Arrays are convenient to use and familiar to most programmers, and they admit efficient random and sequential access. We can make their operation efficient in a referentially transparent setting by doing two things (one to the language design, the other to the implementation):

1. Encourage the use of operations that operate on most or all of an array at a time, in order to amortise the overhead of allocating new array storage.

2. Detect when an array reference is unique, and when it is, perform operations on it in place rather than copying. This can be done dynamically, with reference counting, or statically. (Or both.)

These strategies are used by high-performance apls and relatives (e.g. dyalog, j, futhark), where they empirically work quite well.

Answer 3

dict

All of Lua's language data structures can be said to be implemented by one and only one structure, a dictionary like data type called table:

The type table implements associative arrays, that is, arrays which can be indexed not only with numbers, but with any value (except nil). Therefore, this type may be used not only to represent ordinary arrays, but also symbol tables, sets, records, etc. To represent records, Lua uses the field name as an index.

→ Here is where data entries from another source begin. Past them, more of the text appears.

In the rows, 128 means zero.
Here are made-up objects, facts about them, and rows of numbers that follow some of those facts. Name the object behind each unnamed row.

How the objects are related:
bigrur Θ figuk; bigrur Θ zusin; boflun Θ trevedok; boflun Θ trubegros; boflun Θ tragral
boflun Θ silobrir; braski Θ trazaplis; braski Θ fetrer; braski Θ klafi; braski Θ bozi
brasu Θ vodron; brasu Θ plasu; brasu Θ brazor; brasu Θ kavakor; brasu Θ gudun
drebem Θ pipum; drebem Θ puva; drebem Θ tetror; drebem Θ stofum; drebem Θ fuste
drebem Θ supu; druvon Θ skepla; druvon Θ mosa; druvon Θ kifor; druvon Θ gudun
druvon Θ tolegem; dutol Θ buvumur; dutol Θ brete; dutol Θ kistakon; dutol Θ kiple
fesos Θ mestes; fesos Θ sketum; fesos Θ fegra; fesos Θ zoski; fesos Θ pogek
flaplor Θ fliplil; flaplor Θ grisa; flaplor Θ lesku; flaplor Θ mestes; flaplor Θ nidruflu
flaplor Θ raste; flasal Θ bagu; flasal Θ toko; flasal Θ depum; flasal Θ brazor
flasal Θ gisun; flasal Θ zasku; fliden Θ flolu; fliden Θ trazaplis; fliden Θ sketum
fliden Θ briflin; fugrel Θ grisa; fugrel Θ klotas; fugrel Θ zuskesti; fugrel Θ kiple
ganadrik Θ ganas; ganadrik Θ plasu; ganadrik Θ plopli; ganadrik Θ tezel; gotras Θ stepe
gotras Θ nugrer; gufe Θ plubrustes; gufe Θ fodupli; gufe Θ figan; gufe Θ vudus
gufe Θ plopli; gufe Θ tragral; gufe Θ tudadul; kagagrel Θ pliklum; kagagrel Θ pogruk
kagagrel Θ rimok; kagagrel Θ sager; kagagrel Θ grazum; kagagrel Θ gribur; kagagrel Θ goklim
kegra Θ grabovu; kegra Θ bravebran; kegra Θ buvumur; kegra Θ setu; kegra Θ figuk
kegra Θ plitare; kezamos Θ buvumur; kezamos Θ setu; kezamos Θ kiple; kezamos Θ raste
klaplis Θ dresa; klaplis Θ tegres; klaplis Θ zumes; klista Θ bozi; livo Θ fliplil
livo Θ dresa; livo Θ vudus; livo Θ flakagro; mistin Θ fodupli; mistin Θ brete
mistin Θ greflupi; mistin Θ zuskesti; mistin Θ suklen; mistin Θ bribe; mople Θ buvumur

ML languages already demonstrated that this direct indexing is not strictly necessary, as this can be emulated with a list of pairs. For example: ((key1 val1)(key2 val2)). Anything you can conveniently gain from a Dictionary/HashMap structure, you can do with the most abstract and basic list structure.

But as you noted, this is memory and cache inefficient, and very annoying to use. And as the outer list knows nothing about their inner nodes, it can not pack the data in some specific performant way, and cannot access its elements as fast for the same reason.

But after your language has a dict like as the basic structure, that can index inner nodes by any other primitive value (explicit strings and ints, and internal ints), you gain all functional features of lists and then are able to implement the performant and memory efficiency parts.

You don't need to even implement explicit indexing. By only internally implementing lists as an PHP/Lua's array()/table, instead of linked lists, you already work around memory and cache inefficiency. By adding indexing access, you gain the easy to use parts.